Zajęcia w Katowicach są prowadzone bardzo ciekawie, nie traci się na nich czasu. Pięć osób idzie na blok na cały czas zajęć, a druga piątka zajmuje się zmianą opatrunków i pacjentami z poradni. Bardzo ciekawa jest możliwość kontaktu z pacjentami, których do tej pory raczej nie spotykaliśmy. Tych z rozległymi nowotworami, złamaniami szczęk, oczodołów, żuchw, po radykalnych operacjach itd, itd.

Zajęcia z anestezjologii i reanimacji (które w tym tygodniu zakończyliśmy) też prowadzone były w przystępnej dla nas formule. Coś co wałkujemy od lat poprzez różne katedry, czyli co robić jak w gabinecie zrobi się kaszana :P Na piątym roku naprawdę dotarło do nas to, jaka odpowiedzialność na nas leży i że w razie czego musimy umieć pomóc.
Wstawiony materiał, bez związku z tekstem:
Below is a small trained network, with its code and all its weights. Each question gives an input and a target symbol and asks what happens when units are switched off, that is, made to give their printed mean instead of their output.

import numpy as np


def w(rows, s, z=0):
    codes = np.array(rows[::2]) - 128.0
    scale = np.full(codes.shape[1], s)
    scale[-1] = z or s
    return codes * scale


def norm(h):
    return h / np.sqrt((h * h).mean(-1, keepdims=True) + 1e-5)


def f(y):
    return y / 2 * (1 + np.tanh(0.7978845608 * (y + 0.044715 * y**3)))


def softmax(a):
    e = np.exp(a - a.max(-1, keepdims=True))
    return e / e.sum(-1, keepdims=True)


def log_softmax(a):
    a = a - a.max(-1, keepdims=True)
    return a - np.log(np.exp(a).sum(-1, keepdims=True))


def net(x, mask):
    ids = ['ΘΛΞΩαβγζημπστφ'.index(c) for c in x.split()]
    T = len(ids)
    res = E[ids] + P[:T]
    r = norm(res)
    for j in range(2):
        rows = slice(4 * j, 4 * j + 4)
        q, k, v = (r @ M[0][rows].T for M in (Q, K, V))
        z = softmax(np.where(np.tri(T) > 0, q @ k.T / 4**0.5, -1e9)) @ v
        o = O[0][rows]
        res = res + np.where(mask[j], z, o[:, -1]) @ o[:, :-1]
    y = f(norm(res) @ A[0][:, :-1].T + A[0][:, -1])
    res = res + np.where(mask[2:10], y, B[0][:, -1]) @ B[0][:, :-1]
    return log_softmax(norm(res)[-1] @ U[:, :-1].T + U[:, -1])


Q, K, V, O, A, B = {}, {}, {}, {}, {}, {}
E = w([
[144,120,69],'Θ',
[154,87,73],'Λ',
[121,60,113],'Ξ',
[88,5,224],'Ω',
[165,146,103],'α',
[109,95,157],'β',
[113,100,163],'γ',
[109,96,154],'ζ',
[69,101,92],'η',
[234,106,128],'μ',
[134,220,136],'π',
[99,89,191],'σ',
[102,100,181],'τ',
[154,220,155],'φ',
],0.018)
P = w([
[148,116,79],'0',
[120,164,131],'1',
[99,217,219],'2',
[104,213,215],'3',
[109,221,201],'4',
[74,222,254],'5',
[74,220,245],'6',
[77,206,228],'7',
[102,196,177],'8',
],0.0028)
Q[0] = w([
[65,98,106],'h1',
[92,108,9],'h1',
[112,126,152],'h1',
[90,201,161],'h1',
[111,154,161],'h2',
[150,177,136],'h2',
[197,64,103],'h2',
[144,186,112],'h2',
],0.012)
K[0] = w([
[211,169,96],'h1',
[162,53,254],'h1',
[149,194,15],'h1',
[131,116,26],'h1',
[248,23,111],'h2',
[163,103,156],'h2',
[130,238,208],'h2',
[140,96,137],'h2',
],0.0071)
V[0] = w([
[32,171,22],'h1',
[33,120,186],'h1',
[178,170,119],'h1',
[49,183,180],'h1',
[249,50,115],'h2',
[52,130,111],'h2',
[142,146,183],'h2',
[167,105,36],'h2',
],0.012)
O[0] = w([
[77,188,2,65],'h1',
[81,80,140,114],'h1',
[171,222,149,62],'h1',
[84,121,177,5],'h1',
[199,88,125,253],'h2',
[6,66,117,126],'h2',
[119,186,192,82],'h2',
[127,104,99,199],'h2',
],0.0069,0.0051)
A[0] = w([
[111,226,240,254],'n1',
[114,15,90,101],'n2',
[143,119,28,135],'n3',
[40,168,2,207],'n4',
[202,84,229,180],'n5',
[99,184,112,94],'n6',
[204,243,97,204],'n7',
[159,31,123,172],'n8',
],0.0093,0.0081)
B[0] = w([
[51,147,200,165],'n1',
[94,129,127,204],'n2',
[133,91,154,167],'n3',
[108,148,151,179],'n4',
[115,134,171,232],'n5',
[136,78,7,115],'n6',
[91,164,164,188],'n7',
[147,145,157,255],'n8',
],0.013,0.0089)
U = w([
[63,227,122,143],'Θ',
[233,157,189,176],'Λ',
[115,123,141,74],'Ξ',
[173,8,83,167],'Ω',
[154,162,41,236],'α',
[105,120,161,35],'β',
[117,106,133,67],'γ',
[116,99,134,68],'ζ',
[31,105,65,229],'η',
[127,161,161,77],'μ',
[177,130,70,161],'π',
[135,78,163,3],'σ',
[96,197,153,103],'τ',
[190,170,134,144],'φ',
],0.014,0.0053)

Each question gives the input, a string of symbols that net reads in full, and the target symbol t.
The units are the heads (4 rows each of Q, K, V and O) and the neurons (one row each of A and B). Each row of codes is followed by its name. A weight is (code - 128) times the scale printed after its matrix; where a second scale follows, it is the last column's (O, A, B and U).
mask holds one flag per unit, heads first, then neurons. A switched-off unit (its flag False) gives its mean, the last column of its rows in O or B, instead of its output. The means were averaged over made-up inputs and are rounded, as every weight is.
A unit's drop is (log p(t) with every unit on - log p(t) with that unit switched off) / (log p(t) with every unit on - log p(t) with every unit switched off).
The circuit of an input: a set's keep is (log p(t) with only the set's units on - log p(t) with every unit switched off) / (log p(t) with every unit on - log p(t) with every unit switched off). Starting from all 10 units, units are removed one at a time, each time the one whose removal leaves the highest keep (on an exact tie, the one counted first), for as long as the keep stays at least 0.8.
circuit, biggest first: the units of the circuit, biggest drop first
unit that matters most: the unit with the biggest drop
k most important neurons: the k neurons with the biggest drops, biggest first
which heads matter: for each layer, one digit per head in row order, 1 if its drop is at least 0.15 and else 0, layers parted by /
drop when u is switched off: that unit's drop, to one decimal
input τ Ξ η σ, target η: circuit, biggest first -> (h1 n5)
input Θ Θ β Ξ Θ η Θ, target η: circuit, biggest first -> (h2 n5)
input α π Ξ, target Θ: unit that matters most -> h2
input Ξ Ξ Ξ Λ, target Ω: which heads matter -> 00
input μ Ξ Λ Ξ β, target Λ: circuit, biggest first -> (h2 h1)
input Θ Ξ η Ξ σ, target η: which heads matter -> 11
input Θ Θ μ Θ Λ Θ Λ μ Ω, target Λ: 3 most important neurons -> (n8 n1 n5)
input Λ Θ Λ Ξ Θ β ζ, target Θ: 4 most important neurons -> (n7 n4 n8 n5)
input Ξ η Ξ Ξ γ γ, target η: which heads matter -> 10
input Ξ η Θ Ω, target η: which heads matter -> 11
input η Λ π Θ, target Θ: which heads matter -> 10
input Ξ σ Θ Ω μ η η ζ β, target η: 3 most important neurons -> (n8 n6 n5)
input π Ξ Θ Θ, target Θ: which heads matter -> 11
input Ξ Ξ γ Θ γ, target Θ: which heads matter -> 10
input Ξ η Ξ Θ, target η: circuit, biggest first -> (h2)
input η Ξ μ Θ Θ Λ Ξ Ξ Θ, target Ω: circuit, biggest first -> (h2 n5)
input Ξ σ Λ γ, target Λ: which heads matter -> 11
input Ξ η π η μ, target Θ: circuit, biggest first -> (h2 h1)
input Θ Ξ Θ Ξ Ξ Θ, target Ω: which heads matter -> 00
input Ξ Ξ Λ τ τ, target Λ: circuit, biggest first -> (h1 h2 n1)
input Ξ Ξ Λ Ξ Θ η Ξ, target η: 2 most important neurons -> (n2 n4)
input Ξ η Θ Λ, target η: 2 most important neurons -> (n4 n2)
input μ Ω Ξ, target Λ: which heads matter -> 01
input μ μ ζ Ξ Ξ Θ τ, target Θ: circuit, biggest first -> (h1)
input Θ μ π Θ β Ξ η Θ ζ, target Θ: which heads matter -> 10
input μ Λ Ξ Θ Ω Ξ Θ Λ, target Ω: drop when h1 is switched off -> -0.1
input Ξ γ Θ η, target η: drop when n7 is switched off -> 0.1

Do przyjazdu karetki dysponując wiedzą i mając w gabinecie podstawowe leki ratujące życie jesteśmy w stanie zrobić dużo więcej dla pacjenta niż zwykły przechodzień. Dlatego też omawianie konkretnych przypadków, różnicowanie jednego schorzenia od drugiego i wybieranie dobrej drogi postępowania do przyjazdu ambulansu było w moim uznaniu bardzo pożyteczne.

Neurologia to znowu...


Chociaż nie myślałem, że to kiedyś powiem, nawet periodontologia stała się trochę ciekawa, bo oprócz skalingów często zajmujemy się tam teraz korekcją zgryzu i leczeniem grzybic lub diagnostyką innych zmian na bł. śluzowej paszczy :)

Oby tak dalej, oby reszta okazała się równie ciekawa co ten początek, bo naprawdę jest on obiecujący! ;)
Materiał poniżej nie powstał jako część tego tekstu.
[155 116  84 115  88  85 158  94 155 117] = j_892
[122 130 172  90 165 102 169 162  82  85] = j_187
[116 133 163 168 106 101 169 144 100 152] = j_266
which: [165 102 169 162  82] : j_187
miss j_266: [163 101 116 168 152 100 144 133 106] : [169]
which: [169 144 100 152] : j_266
which: [172  90 165 102 169] : j_187
rest: [101 169] : [144 100 152]

[145 162 103 174 113 144] -> j_677
[102 111  99 137 134  81] -> j_541
[ 95 109 100 139 126  82] -> j_43
[132 110  92 128 156 129] -> j_448
[129 142 128 133  97 142] -> j_996
[138 157 114 156 102 152] -> j_733
[ 73 116 135 116  89 113] -> j_255
[129 146 142 126  98 160] -> j_762
[ 93 122 116 140 116  83] -> j_903
[142 154 121 154 104 155] -> j_952
[136 112 134 108 164 148] -> j_755
[122 100 113 107 143 146] -> j_466
perm: [ 95 109 126 139 100  82] : j_43
miss j_996: [128 142 129 133 142] : [97]

[163 115  81  79  94 118 145 144 148 145 139 131 131 148 149 136 144 151
 157 159 139 119 120 111  96  83  76  79] : j_10
[118 145 144  79  94 118 145 145 148 149 136 144 151 157 159 139 119 120
 111  96  83  76  79 113 132 133 136 116] : j_765
[118 145 144 148 145 139 131 131 148 149 136 144 151 157 159 139 119 120
 111  96  83  76  79 113 132  79 136 116] : j_45
[118  79 157 131 144 139 148 136 131 144 145 111 149  83 120 116 113 148
 132 119 145  96 136  77 151 159 139 133] : j_636
[115  81  79  94 118 145 144 148 145 139 131 131 148 149 136 144 151 157
 159 139 119 120 111  96  83  76  79 113] : j_990
[ 79  94 118 145 144 148 145 139 131 131 148 149 136 144 151 157 159 139
 119 120 111  96  83  76  79 113 132 133] : j_867
perm: [149 136 144 151 157 159 139 119 120 111  96  83  76  79 113 132 133 136
 116 118 145 144  79  94 118 145 145 148] : j_765
which: [163 115  81  79  94 118 145 144 148 145 139 131 131 148 149 136 144 151
 157 159 139 119 120 111  96  83  76  79] : j_10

Ściskam Was miśki drogie, dam znać co słychać na froncie wkrótce ;)







3 komentarze:

  1. Fajniejszy ten wasz piąty rok niż u nas, nie ma co mówić ;) A śródpiersia bywają paskudne, to fakt.

    OdpowiedzUsuń
    Odpowiedzi
    1. U was na tym 6 powinno się "zacząć" dziać hm? Chociaż z tego co rozmawiałem, to najlepiej sprecyzować swoje zainteresowania, ruszyć zdecydowanie w jakimś kierunku... Wtedy otwierają się konkretne możliwości rozwoju, prawda?

      Usuń
  2. Jak się chce, to można - koła naukowe, dyżury, prace... Ale trzeba się starać, nie ma że nam zapewnią.